The Zahn Center moved from the Engineering Building to its new colorful and airy space in June. The new center is nearly double the size of its previous spot and has an open working area that makes it easy for teams to collaborate. On one side of the center, there is the H.G. Fenton Idea Lab and a conference room, and the other side features a “quiet room” and team room.

“This is our interim home, and we’re very happy with it,” said Cathy Pucher, executive director of the Zahn Center. “It’s bright and open.”

Along with the new space, the Zahn Center has seen significant growth for some of its teams. One particularly successful team is TOVIFIT, an online platform that brings personalized wellness plans to businesses hoping to encourage health among its employees. The company was started by MBA graduate student Joel D’Eon while he was attending SDSU and has recently received $500,000 from local investors.

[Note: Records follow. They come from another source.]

Each row of a before or after table is a point. One or more steps were done to the points. Then noise was added and the rows were shuffled. The steps act on columns, c1 being the first. Name the steps. A step turns or swaps two columns, mirrors them in a line or flattens them onto one, adds a multiple of one to another, or multiplies or shifts one. Angles are multiples of 10 degrees, from the lower column toward the higher: turns from -170 to 170, lines from 10 to 170 but not 90. Use the fewest steps. Two steps may share a column if one is a turn and the other turns, adds or multiplies; they go together, in the order done. Otherwise the lowest column goes first.

Before (14 x 2):
[[  1  44]
 [ 39 -32]
 [-36  23]
 [ -1  12]
 [ 48  26]
 [ -1   4]
 [ 55  41]
 [ 50 -47]
 [-15 -59]
 [-37 -57]
 [  0  11]
 [-19  39]
 [ 44 -48]
 [ 46  38]]
After (14 x 2):
[[ -9   0]
 [ 43  -7]
 [ 37  -7]
 [ -3   0]
 [  0  -4]
 [-25   3]
 [ -2   4]
 [ 42 -10]
 [ 45 -11]
 [ 50 -12]
 [ 55 -10]
 [-40   1]
 [-13   1]
 [-31   4]]
Steps: flatten c1 and c2 onto the line at 170 degrees

Before (13 x 8):
[[ -3   2 -17  49  43 -26  16  21]
 [ 42  17  18  27 -43  -5  -3  -5]
 [ 42  30 -18  -2 -44   4  14  32]
 [ 11  80  22  12 -36 -12 -11 -18]
 [ -1  16 -20  27 -26  13   6  64]
 [  0  28  25  12 -40  14   2   5]
 [ 17   0 -10  11  38  -6  32  90]
 [  1  13   8  15 -31 -22  -2  15]
 [ -2   2  -8   6 -31 -17   8 -10]
 [ 34   4  -8  25 -41  -4   3   8]
 [ 21  19  14  10 -36  -2  -7 -18]
 [  3  36  -1  19  36   3 -15 -15]
 [  6  42   5  30  17   2  31 -12]]
After (13 x 8):
[[  1  45  25  13 -54  13   3   5]
 [  5  45   6  21  15   0  32 -13]
 [  2  36   0  15  34   2 -17 -14]
 [ 42  31  19 -36 -39  -5  -2  -6]
 [ -4  -3  -8  10 -16 -19   9 -10]
 [ 10  94  24  -4 -23 -13 -14 -18]
 [ 17  -9 -12 -15  45  -8  33  91]
 [ 35  -2  -6 -26 -39  -4   1   7]
 [ -2   5 -21  29 -38  14   5  64]
 [ 42  18 -17 -64 -48   4  17  31]
 [ -2 -12 -17  53  69 -25  15  23]
 [ 21  28  13 -21 -32  -1  -8 -19]
 [  1  20   8  13 -10 -23  -2  14]]
Steps: add -1.5 times c1 to c4; add 0.7 times c3 to c2; add -1 times c6 to c5

Before (10 x 12):
[[ 34 -31 -11 -11 -24 -15  -1 -29  36  10 -30 -17]
 [-14 -25  17  16 -28  25  -5  64  26 -42  15  -9]
 [-30   1  -9 -14   4  29   0 -19 -29  28  19 -17]
 [-40 -14 -29 -33  10   1   9  24   8  -2   5   4]
 [-30  27 -20   7 -69  24  66   0  -4  10 -36  -8]
 [-63 -10 -24  -8 -17 -17   0   3  -3  10 -24 -27]
 [ 10   4  -1  20  -3 -15 -12  61 -11 -70  35  13]
 [-16  38   9  53 -56  15  29   1  19 -27  30  22]
 [-27   7  20 -43   0 -21  -3  39  -7  19 -28   7]
 [ 15  19  25  31  11 -45  56  15 -10  -8   7  17]]
After (10 x 12):
[[-11 -26  17  16 -24  26 -17 -57  29  38  17  28]
 [  7   4  -1  19  -9 -15   5 -63 -10  78  20   7]
 [-18   1 -13 -14   1  28   4  23 -28  -8 -31  11]
 [-45 -10 -23  -8 -12 -15 -12   8  -3 -25  11  25]
 [-29 -17 -28 -31  10  -2   1 -23   3   2  -2   6]
 [-18  27 -22   6 -10  23 -94  -1  -4 -31  22   8]
 [-15  38  12  55 -24  14 -58  -8  21  39  -5 -22]
 [-20   9  18 -44  -2 -24   1 -40  -8 -34  10   7]
 [ 24 -33 -10 -11 -18 -14 -17  34  37 -28  13   3]
 [ 10  21  26  34  42 -43 -37 -19  -9  10   0 -11]]
Steps: multiply c1 by 0.7; mirror c5 and c7 in the line at 20 degrees; turn c8 and c12 by 160 degrees; turn c10 and c11 by -140 degrees

Before (14 x 20):
[[ 30 -28  30   3 -17  19 -17   6 -54  44  47 -50   9  27 -11 -61  11 -44
    7 -42]
 [ -3  -9 -31  17  10  28 -41 -22  -6  -2  55   4  31 -12 -42  26  12 -11
  -11  17]
 [-52  13 -12  16   0 -33 -41  29 -50 -31  14 -14 -12  -4  52  -9 -24 -28
   15 -30]
 [-53   2  17  13  20  60 -15  -9  22 -27 -33 -17  -7 -26 -22 -25  43 -27
  -26  10]
 [ -2  44  -8  34  -3   7 -38  18 -48 -52  -4 -31  -5  24  12 -49  79  44
   24 -52]
 [-23  54 -28 -36 -47  52  54  50  25  26  33  28  55   5  30 -42  31  27
  -51 -63]
 [-47 -15  50  27 -45  55   1  34 -51  17  -9 -27 -40  60  13  18 -12  31
   19  -5]
 [ -9 -39  54  17  52  59 -22  27 -22 -23   7 -57  66  12 -19 -13 -23 -15
  -62  26]
 [-25  34  -1 -22 -10 -23  57  29 -37 -41  64   5 -14  24  -8   9  65 -26
    2  22]
 [-52 -36  61 -29 -20   5   5  36 -53  20  65 -10 -27   3 -31  14  34  23
    2   3]
 [ 40 -28  54 -65 -20 -18  -1  -7   2   1  43   7  54  54  -6  33   0   5
  -65   6]
 [-34 -18 -19 -30   9 -33 -38 -28 -36  34   1 -32  56  -7  46   3  33 -21
   18  -9]
 [ 25 -46  14  25  46  49  11  22 -13  -6 -31  20  24   2  20  20  -5  -4
   22 -48]
 [ 27  46  20 -15 -18  46  10 -39  16 -28  36  20  -3 -42 -24  11   2  15
   -8   2]]
After (14 x 20):
[[ 40  22  53 -37 -17 -17  -2   1   0  11  43   9  54  54  -6  33  -7   5
  -64   6]
 [ -3 -10 -31  17   8  29 -42  12  -3  -8  54   3  30 -12 -42  26 -22 -10
  -10  18]
 [ -1  -3  -8   6 -28   7 -38  79 -20 -44  -4 -32  -5  24  12 -50  17  45
   23 -51]
 [ 27  18  20 -32 -31  46  11   2   7 -15  36  19  -3 -43 -24  12 -38  15
   -8   2]
 [ 25 -21  14  38  37  50  12  -5  -6 -27 -31  20  24   3  20  20  21  -2
   22 -48]
 [-51   3  62  -7  -8   5   4  34 -21  27  64 -10 -28   4 -30  14  36  22
    2   2]
 [ 29  -8  31  14   7  20 -17  10 -22  47  48 -49   9  27 -11 -60   7 -44
    7 -41]
 [-48 -15  50  27 -30  55   2 -12 -20  37  -8 -27 -40  61  14  18  34  31
   19  -4]
 [-24  30 -29 -51 -29  52  55  32  11  46  32  29  56   7  29 -42  51  27
  -52 -63]
 [-53  -3 -12   6 -16 -33 -42 -23 -19 -27  14 -15 -12  -4  52  -9  28 -29
   16 -30]
 [-52  -5  16   8   4  60 -15  43   9 -34 -32 -17  -7 -27 -22 -25  -8 -27
  -25   9]
 [-34   8 -20 -13  25 -34 -39  33 -14  25   1 -32  55  -8  46   3 -28 -21
   17  -9]
 [ -9 -17  54  30  34  60 -21 -23  -9 -46   6 -57  66  13 -19 -13  27 -16
  -62  26]
 [-25  18  -2 -32 -28 -24  57  66 -14 -30  64   5 -14  24  -7   8  30 -26
    1  23]]
Steps: flatten c2 and c4 onto the line at 120 degrees; turn c5 and c10 by -30 degrees; swap c8 and c17; multiply c9 by 0.4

“It’s the biggest investment that we’ve gotten at the Zahn Center, absolutely,” Pucher said.

Another company that is flourishing with the help of the center is CourseKey, a classroom management program that changes the way students and professors communicate. It offers classroom chat features so students can ask questions and set up study groups, as well as providing interfaces for teacher-student communication. CourseKey was started by SDSU student Luke Sophinos, who studies communication, marketing and international entrepreneurship.

“They have a really great team,” Pucher said. “They work out of the center on a regular basis. They’re doing an over 5,000 student pilot in the fall. They’ve even been getting word of mouth, where professors will come to them and say they want it in their classroom.”

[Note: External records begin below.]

Rows are points. Two turns around zero, p and q, are shown by what they do to some points. Write where each new point lands after one turn and then the other. Backwards means that the second turn is done in reverse. Each puzzle has new turns, and all numbers are rounded.

Turn p:
[-1.72  0.10  1.03] => [-1.24  0.81  1.35]
[ 3.58 -0.71 -0.04] => [ 3.38 -1.00 -0.93]
[-0.82  1.27  0.26] => [-0.80  1.29 -0.18]
[-1.04 -0.66 -1.25] => [-1.34 -1.11 -0.24]
Turn q:
[1.09 1.46 1.34] => [0.80 0.00 2.12]
[ 0.04 -0.92 -1.49] => [ 0.39 -0.12 -1.70]
[-1.96 -0.66 -2.11] => [-0.91  1.37 -2.46]
[0.83 0.11 2.27] => [-0.28 -1.26  2.05]
Where do these land?
q, then p: [-0.88  0.42  0.02] => [-0.61  0.75 -0.13]
p, then q: [-0.02 -1.31  0.13] => [-0.56 -1.19  0.09]
q, then p backwards: [ 1.58  0.05 -2.33] => [ 2.72  0.68 -0.24]
p, then q: [-0.17 -0.63  0.95] => [-0.30 -0.59  0.94]
q, then p: [-3.11  1.94  1.34] => [-2.07  3.22  0.75]
q, then p backwards: [ 2.61 -0.47 -0.11] => [ 2.03 -1.71 -0.01]

Turn p:
[-0.34  0.60  0.12 -2.85] => [ 0.33 -0.99 -0.89 -2.59]
[ 0.52  1.33 -0.77 -1.47] => [ 0.48  0.82 -0.82 -1.79]
[2.35 0.53 1.76 0.46] => [ 1.65  0.71  2.41 -0.28]
[-1.91 -1.87 -2.07  0.68] => [-1.11 -0.84 -2.41  2.03]
[-0.82 -1.53 -0.27  2.14] => [-0.81 -0.34  0.04  2.62]
[0.20 0.93 1.23 1.05] => [-0.54  0.64  1.68  0.02]
Turn q:
[ 2.05 -0.47 -1.81 -1.19] => [ 2.28  1.50 -1.23 -0.41]
[-3.67  0.42  0.46 -0.26] => [-2.79 -2.17 -1.18  0.27]
[-0.11  1.12 -1.49 -0.15] => [-0.17  0.93 -1.25  1.02]
[ 0.10 -1.33  0.86  1.51] => [ 0.67 -1.27  1.62  0.32]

Vena, a company building a device that collects condensed water vapor from the atmosphere to replenish wells, is in the process of raising $200,000 to build their first full-scale product. The company was started by John Walsh, a SDSU student studying international business, sustainability, and international finance.

“It’s a really exciting time for us,” Pucher said. “We’re four years old and we’re just getting to a point where our teams are going out for early stage funding, and pretty significant amounts at that. It’s a really incredible sign in terms of momentum and progress.”

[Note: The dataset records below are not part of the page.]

Each row is a point. To make a cloud, some directions were put in groups of two or more. Within a group, all points are equally far from the middle, so they leave a hole (a ring in 2 directions, a hollow ball in 3). The other directions are filled evenly. Then the cloud was stretched, turned, moved and blurred a little. How many holes are there, and how many directions does each take, smallest first?
In the rows, 100 means zero.

Cloud (22 x 3):
0: 171 115  76
1: 106  70  84
2: 153  82  92
3: 115  92 153
4: 113 132  74
5:  75 119  80
6:  93 120  57
7:  26 103 133
8: 102  73 129
9: 177  87  66
10:  68  94  78
11: 148  73  73
12:  48  81 120
13: 160 104  99
14: 176  92  72
15: 168 100  86
16:  76  75 101
17: 157 127  72
18: 107  72 126
19: 136 125 110
20:  77  85  74
21:  72  71 155
Holes: 1 (2)

Cloud:
0: 134  91 122  65
1:  75  95  82 146
2: 130 147  37 168
3: 117 116 115 162
4: 137 113 115 118
5: 120 102  48 106
6:  77 139 150 161
7: 123 130  68 142
8:  94 146 137 134
9: 100 133  79 103
10: 103 120 137  63
11:  55 131 127 164
12:  77 128 124 171
13:  82 107  68 130
14:  65 103 136  84
15: 124  82 138 120
16:  65 112 144 142
17: 104 136 152 151
18:  65  93 161  69
19:  42 103  80 178
20: 105 130  69  98
21: 123  90  76 108
22:  71 138 153  92
23: 106 103  87 165
24: 130 105 104 124
25: 108 144 120  97
26: 139  91 116 143
27: 116 117  60  94
28:  58  94  79 163
29:  84 131 157 137
Holes: 0

Cloud, 29 rows:
0:  92  82 140  76
1: 142 108  50  82
2:  54 128  51 109
3: 133  82  55 106
4: 112  80  45 126
5: 107 105  92  52
6: 139 115  42  89
7: 115 110  32 115
8: 126  69 113 101
9: 142 106  51  81
10:  46 139  65  95
11:  44  97  90  87
12:  74  96 108  63
13: 124 120 122  97
14: 128 130  46 104
15: 120  96  36 116
16: 128 129 103 100
17:  50 130  57 100
18: 126 135 111  84
19:  25 105 149 119
20:  73 126  43 119
21:  97  67 114 154
22:  38 143 136  86
23:  29  75 133 117
24:  83 112  35 122
25:  33  76 120 110
26:  59  94 163  85
27:  55 117  84  67
28:  31 138 130  99
Holes: 2 (2, 2)

Cloud, 50 rows:
0:  65 161  80  72  53  64
1: 110 133 127 109 109 114
2:  77  80 116  68  75  74
3:  53 107 111  74  74  84
4: 113  99  97  46  85  80
5:  76 101 136  74  51 116
6:  83 152 113 105 102  42
7:  82  62 167  80 119  72
8: 101  45 121  95  90  52
9:  89  96 129 131 176  67
10:  92 127 110  76  60  89
11: 104  86  87  95 105 134
12:  54  98  97 122 110 102
13: 127 100 110  96  64  70
14: 103  89  89 139 183  45
15: 117  77 101 146 195  86
16: 122  68 121 109 102  64
17:  81  75 165  56 122  23
18:  88  60 113  72  67  95
19:  84  81  73 129 147 118
20: 113 101 133  69  97  33
21:  94  63 147 115 161  67
22: 101 160  66 145 102  68
23: 107  73 126  91 143  76
24: 107 126  89  63 110  41
25:  80 124 116 128 178 127
26: 114 139  83 116  92  76
27: 139 126  98  99 111 117
28:  59  83 117 139 109  47
29:  79 104 110 102 147  35
30: 108  77  88 118 120  70
31: 119  98  93 131 155  94
32:  78 167  88 106  93 113
33: 113  79 110 106 162  66
34:  91 111  97  83 119  48
35:  88 135 113 148 187  99
36: 107  87  48  96  81 121
37: 100 102  78 128  55 151
38:  48  77 114 113 138  60
39: 106 159  70 117  96  94
40: 140  82 133  47  74  60
41: 104  66 105  85  80  91
42:  96 104  51 120  80 122
43: 129 102  89 106 140 111
44: 101 106 102 108 156 123
45:  82 109  75 103  99 101
46: 117  98 112  83  93  46
47: 114 108 105 105  83 118
48: 108 129 159  47  69  25
49: 100 129 143 110 109  37
Holes: 0

Cloud (73 x 8):
0:  89  88 104  58  44 116  83  84
1:  66  72  87  62 151  87  86  88
2: 157 143 112 105  82 119  55  39
3: 154 137 116  55  96 134 140  48
4:  87 102 126 124 186  72  84 106
5:  62  75  86 116  65 144 117 135
6: 109  86  73 157 147  82  80 160
7:  70 130  74 131 108 117 124 150
8:  42  82 106  51 166 116 104 115
9:  65  59  78 126 129  78  45 103
10:  99  53 121  88  35  59  85 109
11:  63  94 128  20 149 150 128  83
12:  72 124 113  66 105 107  98 131
13: 121 109  98 125 110  63 112 128
14: 112  82  99  96 102 107  58  40
15:  72 107 101  56  92 126  99 147
16:  45 121 124  61  99 157 118 137
17:  71  95 135  90 145 123 127 101
18:  68  43  85  86  41 127 124  82
19: 152 122 105  63 126 139 161 109
20:  72  59 158  49  71 124 106 106
21:  73 134  84 167 125 154 119 114
22: 112  58 113 126  77 103 100 108
23: 132  89 137  97 103 122  77  80
24: 130  86 110  68 124 112 177 118
25:  49  79 134  63  99 118 103 159
26: 130 162 103  77 128 112 101  82
27: 137 145 115  46 120 110  91  76
28:  72 105 110  64  79  81  45  81
29: 100  91  94  44 160  70  77 107
30:  57  84 102  18 121 129 104  69
31: 137 105 100 136 152  92  97 124
32: 144  63 116  60 104  98 131  81
33:  97  98  79 139 173  80 103 123
34:  92  54  80 126 143  63  60 100
35:  89  64  96  48 143 107 107  82
36: 147  73 106 107  64 136 121 127
37: 107  87  95  67 110 138  67  56
38:  66  97 102 119 109 158  93  57
39: 133 154 130 150  92 143  60 115
40: 109 105 120 101 111  94  40 125
41: 155  72  73  77 109  86 141  97
42:  84  86  91  94 175  57  86  78
43:  60  94  93 104 111  77  24  87
44: 143  93 108 195  80 104  88 116
45: 108 120  61 108 108 147 157 157
46:  37  89 141  85  68 125  59 140
47:  93 146  69 122 125 135 127 117
48:  60 107  84 104 105 138  76 147
49: 109  78  62 114 127  93  87 141
50:  83 108  87 107 179 132  99 135
51:  78 101 120  79  87 126 165 122
52: 143  73  60 132 159  54 107 149
53: 140 112  98 105  92 142 113  49
54: 107  60 115 160 109  99  82  91
55: 110  84 123  85 113  70 124 143
56: 112 110 106  65 112  89  96 125
57:  95  65 127  29  82 125  90  81
58:  60 150 130 106 140 111  95 132
59:  80 138  73 105 138 106  72 106
60: 194 103  99 104 113  79 120  49
61:  96 101 109  63  57 180 159 145
62:  72 123  98 140 117 125 112  89
63: 136  77 112 125  83 100  78  68
64:  87  71 130 119  69 118 131  92
65: 112 155 126  84 138 140 132  82
66:  70  87 117 142 128 121 144 111
67: 126  32  86 113 110 121 114  67
68:  73  90  87  25 139 125 115  80
69: 100 138 116 115 114 101  34 134
70: 110  52 119 117  41  68  86 122
71: 139 127 104 124  88 110  77 116
72: 155 182  82 137 140 102  93  90
Holes: 0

Looking forward, Pucher hopes that more teams will work in the center.

“One of the things we think is valuable about being in the center is the community of like-minded people, so one of our ideas is that all the teams are working from the Zahn Center once or twice a week,” she said. “We think that by having them here on a regular basis, their team dynamics will be enhanced, their progress will be accelerated and things will happen organically by like-minded people being together.”

The Education and Business Administration building will not be the Zahn Center’s permanent home. The center will move again in January 2018 when the Engineering and Interdisciplinary Sciences Building is completed. The E.I.S. space will be about 4,000 square feet, and will be shared between the Zahn Center and the Lavin Entrepreneurship Center.

The Zahn Center is accepting applications until August 10, and Pucher said there will be another application cycle during the fall semester.